Risk-Adjusted Performance

16 of 100

 
Weak
 
Strong
Solid
Compared to the overall equity markets, risk-adjusted returns on investments in Applied Industrial Technologies are ranked lower than 16 (%) of all global equities and portfolios over the last 90 days. In spite of comparatively unfluctuating forward indicators, Applied Industrial unveiled solid returns over the last few months and may actually be approaching a breakup point.
Acadia Realty Trust 

Risk-Adjusted Performance

14 of 100

 
Weak
 
Strong
Good
Compared to the overall equity markets, risk-adjusted returns on investments in Acadia Realty Trust are ranked lower than 14 (%) of all global equities and portfolios over the last 90 days. Even with relatively unsteady forward-looking signals, Acadia Realty may actually be approaching a critical reversion point that can send shares even higher in December 2024.

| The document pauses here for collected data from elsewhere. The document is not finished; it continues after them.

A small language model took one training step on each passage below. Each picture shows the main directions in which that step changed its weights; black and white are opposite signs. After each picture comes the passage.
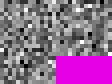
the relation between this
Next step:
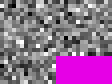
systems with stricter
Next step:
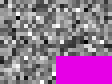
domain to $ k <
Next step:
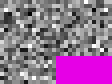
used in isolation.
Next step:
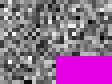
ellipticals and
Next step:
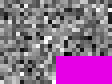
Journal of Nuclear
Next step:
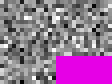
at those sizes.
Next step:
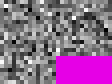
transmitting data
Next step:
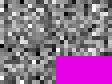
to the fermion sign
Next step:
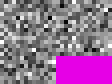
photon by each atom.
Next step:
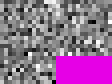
a consequence of the
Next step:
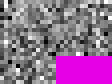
Table 1, as well
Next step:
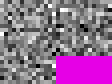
for planets in the
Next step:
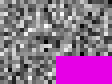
hand, galaxy
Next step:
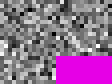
characterisations which provide
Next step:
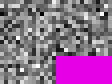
image database
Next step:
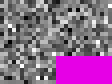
at most $N$
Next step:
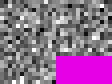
formulated in terms of
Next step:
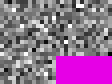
SPtSe on
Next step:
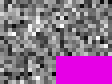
of FSRQs
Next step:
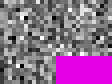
A. T. Journal
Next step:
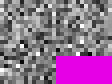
for the vacuum
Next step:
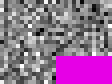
to our approach. On
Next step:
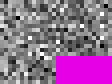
idea is very
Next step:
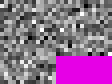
along with disorder in
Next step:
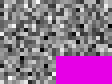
D2. Under
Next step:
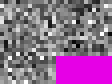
collective operator
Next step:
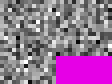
(red dotted
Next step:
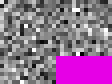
within the unit cell.
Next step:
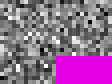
rise to rules
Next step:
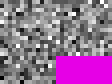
an early stop
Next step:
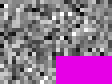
canonical momenta are
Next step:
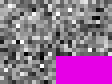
can be related in time
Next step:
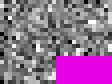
barrier differences
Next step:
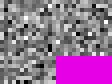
is to start with
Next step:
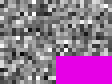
this may allow for specific
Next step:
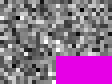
result is shown in Fig.
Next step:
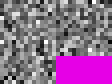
angular scale;
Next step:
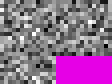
from the practical
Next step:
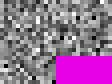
give the observed total
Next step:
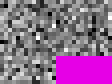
it does not quite fit
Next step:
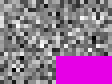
expansion of the
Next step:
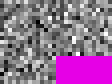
ND contributed to
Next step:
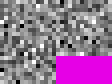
detection yet,
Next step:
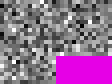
viewing angle
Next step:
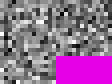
is recognized by
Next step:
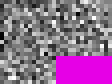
the registration
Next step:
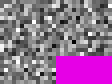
In practice, this
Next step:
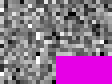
to the maximization of
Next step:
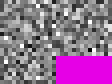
driving technology
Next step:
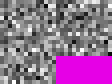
as a consequence of
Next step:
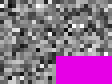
systems with two levels in
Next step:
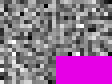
the weak operator limit
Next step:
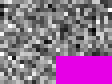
medium as can
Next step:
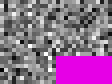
to each hyperedge
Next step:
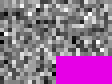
presence of charges in
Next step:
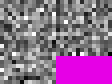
in combination with the
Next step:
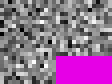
emerging from the
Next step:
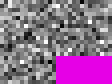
consider $% L$ as
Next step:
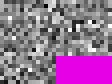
$s$ in at most
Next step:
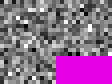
combined power of the
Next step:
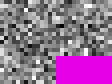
produced sections can
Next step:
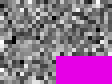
seen in Fig.
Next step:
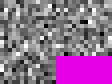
is urgently
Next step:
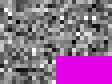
direct centrifugal
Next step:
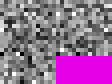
typical limiting count
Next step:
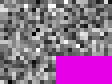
globular cluster
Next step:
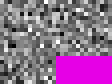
of raising and
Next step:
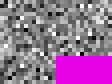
become independent. Note
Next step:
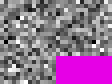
construction. The
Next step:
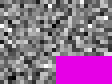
Low-z &
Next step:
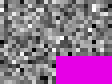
to the second distribution.
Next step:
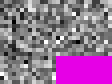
perturb their data locally
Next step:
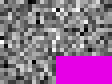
a reasonable
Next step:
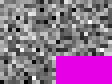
numerically evaluate the
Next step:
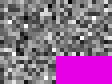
is negative (it
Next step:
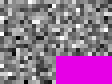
We focus on the
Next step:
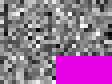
to cover the full
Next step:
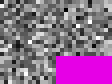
along the marked pair
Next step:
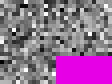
mm $\times$
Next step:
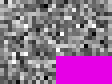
define the dynamical mass
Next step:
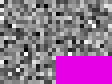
on the size of the
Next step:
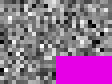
$V$ the volume
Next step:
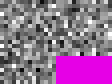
as an amplifier with
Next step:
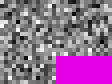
- \mathcal{S}
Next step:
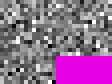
duration of the
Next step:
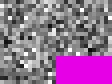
motor neurons
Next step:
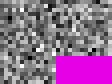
$P$ function in
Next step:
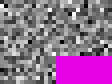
Hall voltage
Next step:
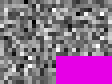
by Cox \&
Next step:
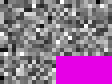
always found in the
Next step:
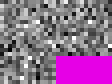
last two relations it
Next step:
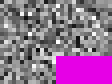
of a meson
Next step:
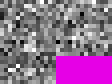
be used for effective quantum
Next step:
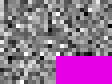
returns the control
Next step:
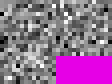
yield stability ratios
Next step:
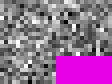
are assortative
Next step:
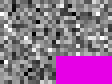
which possesses a
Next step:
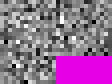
reconstruction and
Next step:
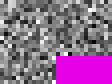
evolution with the latter.
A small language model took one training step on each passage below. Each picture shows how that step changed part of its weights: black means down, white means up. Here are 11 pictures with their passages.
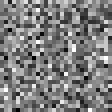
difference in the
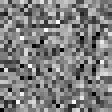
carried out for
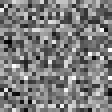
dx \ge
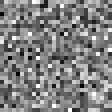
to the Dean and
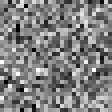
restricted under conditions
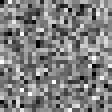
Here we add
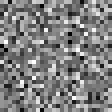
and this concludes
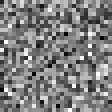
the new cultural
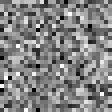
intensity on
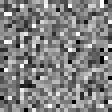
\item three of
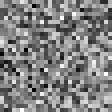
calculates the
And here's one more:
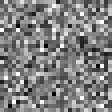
of data and material The
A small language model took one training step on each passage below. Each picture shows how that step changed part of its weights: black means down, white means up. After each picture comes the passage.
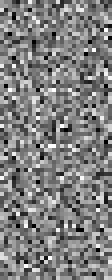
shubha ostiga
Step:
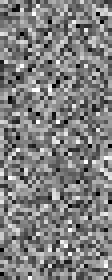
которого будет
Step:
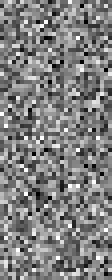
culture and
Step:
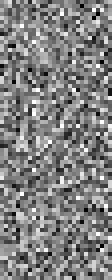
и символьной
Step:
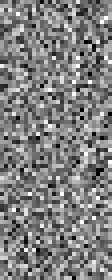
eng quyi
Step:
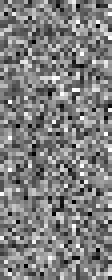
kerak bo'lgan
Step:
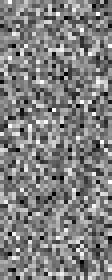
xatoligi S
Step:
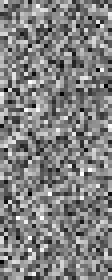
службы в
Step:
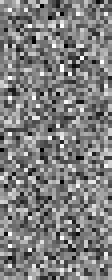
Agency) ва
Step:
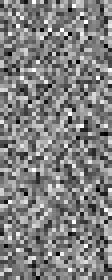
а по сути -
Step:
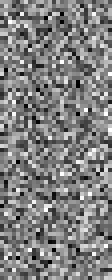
of a study
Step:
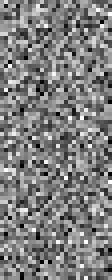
и системы. –
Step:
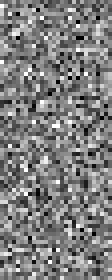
empírica ou
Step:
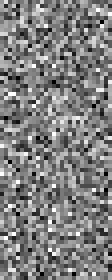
и правовые
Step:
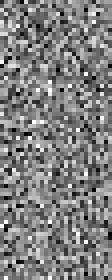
This article is
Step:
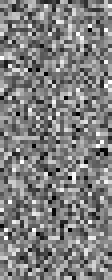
B2B market
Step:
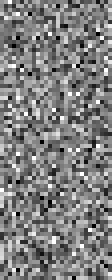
it is remarkable
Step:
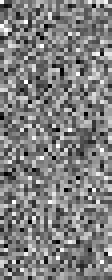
e internacional.
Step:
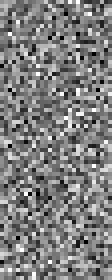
de empirische
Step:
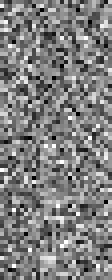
olgan holda;
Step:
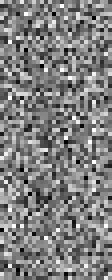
Thus, due to
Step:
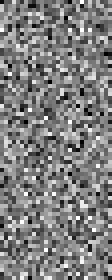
manuscrito del
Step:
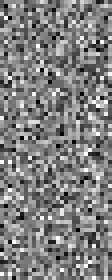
éxito no era
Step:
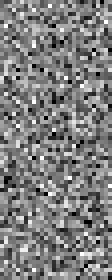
burnout y la
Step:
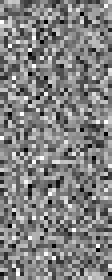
ilmiy, amaliy
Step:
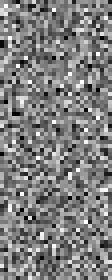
turbines off
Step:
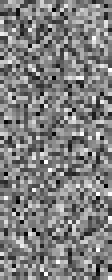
bir anlamlı
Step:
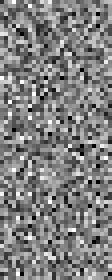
ilmiy metodik
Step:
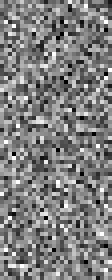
uchun pedagogik model
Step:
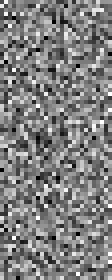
continuación se
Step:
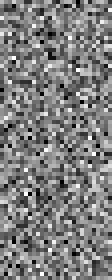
de la permanence et
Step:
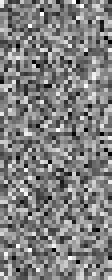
ano havia
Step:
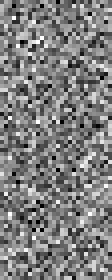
влияния на
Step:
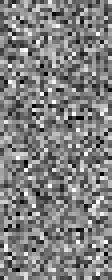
concatenando com os
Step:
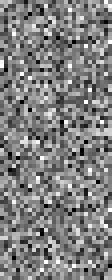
parmi lesquelles
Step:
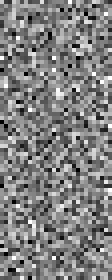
qiladi, bas,
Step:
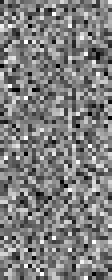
sərt dağ
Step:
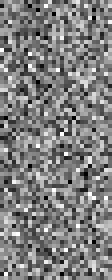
L. In Vitro
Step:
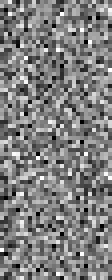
oldini olishga
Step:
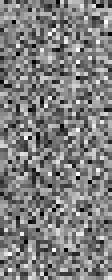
de su señor
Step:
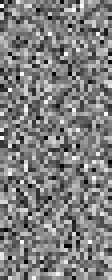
y afásica.
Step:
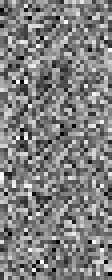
the entomological
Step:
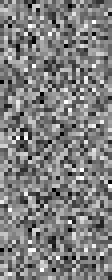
the accuracy
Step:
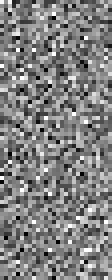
a graph.
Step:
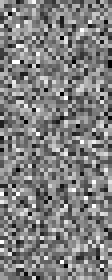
inalienable para
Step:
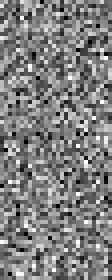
aos fatores de
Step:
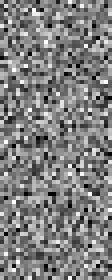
parishon holatlarini
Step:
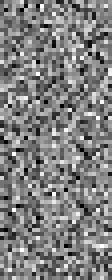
chiqilgan. Unda
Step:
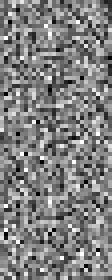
facelo too
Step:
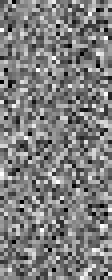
вступает на
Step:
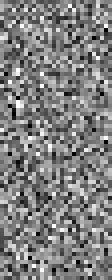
Red las reglas
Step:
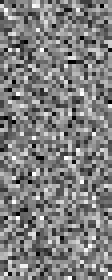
Toshimov R.
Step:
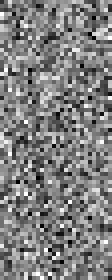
- denigration)
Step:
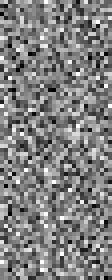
2. Azarova
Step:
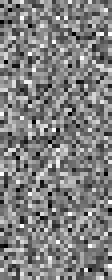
правата на
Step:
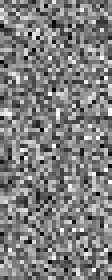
nur mit viel
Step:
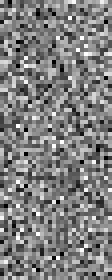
as pesquisas dos
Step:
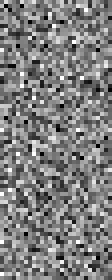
del cliente.
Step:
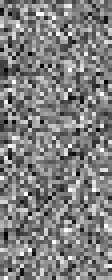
no necesariamente
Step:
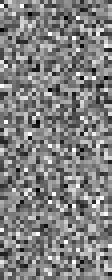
suavização é
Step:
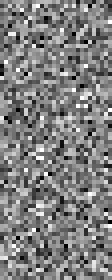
dan memperluas
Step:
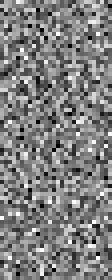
sua evolução
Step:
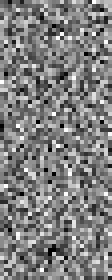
las futuras
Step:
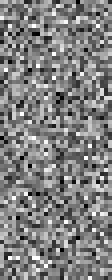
parler du sens et

Applied Industrial and Acadia Realty Volatility Contrast

   Predicted Return Density   
       Returns  

Pair Trading with Applied Industrial and Acadia Realty

The main advantage of trading using opposite Applied Industrial and Acadia Realty positions is that it hedges away some unsystematic risk. Because of two separate transactions, even if Applied Industrial position performs unexpectedly, Acadia Realty can make up some of the losses. Pair trading also minimizes risk from directional movements in the market. For example, if an entire industry or sector drops because of unexpected headlines, the short position in Acadia Realty will offset losses from the drop in Acadia Realty's long position.
The idea behind Applied Industrial Technologies and Acadia Realty Trust pairs trading is to make the combined position market-neutral, meaning the overall market's direction will not affect its win or loss (or potential downside or upside). This can be achieved by designing a pairs trade with two highly correlated stocks or equities that operate in a similar space or sector, making it possible to obtain profits through simple and relatively low-risk investment.
Check out your portfolio center.
Note that this page's information should be used as a complementary analysis to find the right mix of equity instruments to add to your existing portfolios or create a brand new portfolio. You can also try the Portfolio Center module to all portfolio management and optimization tools to improve performance of your portfolios.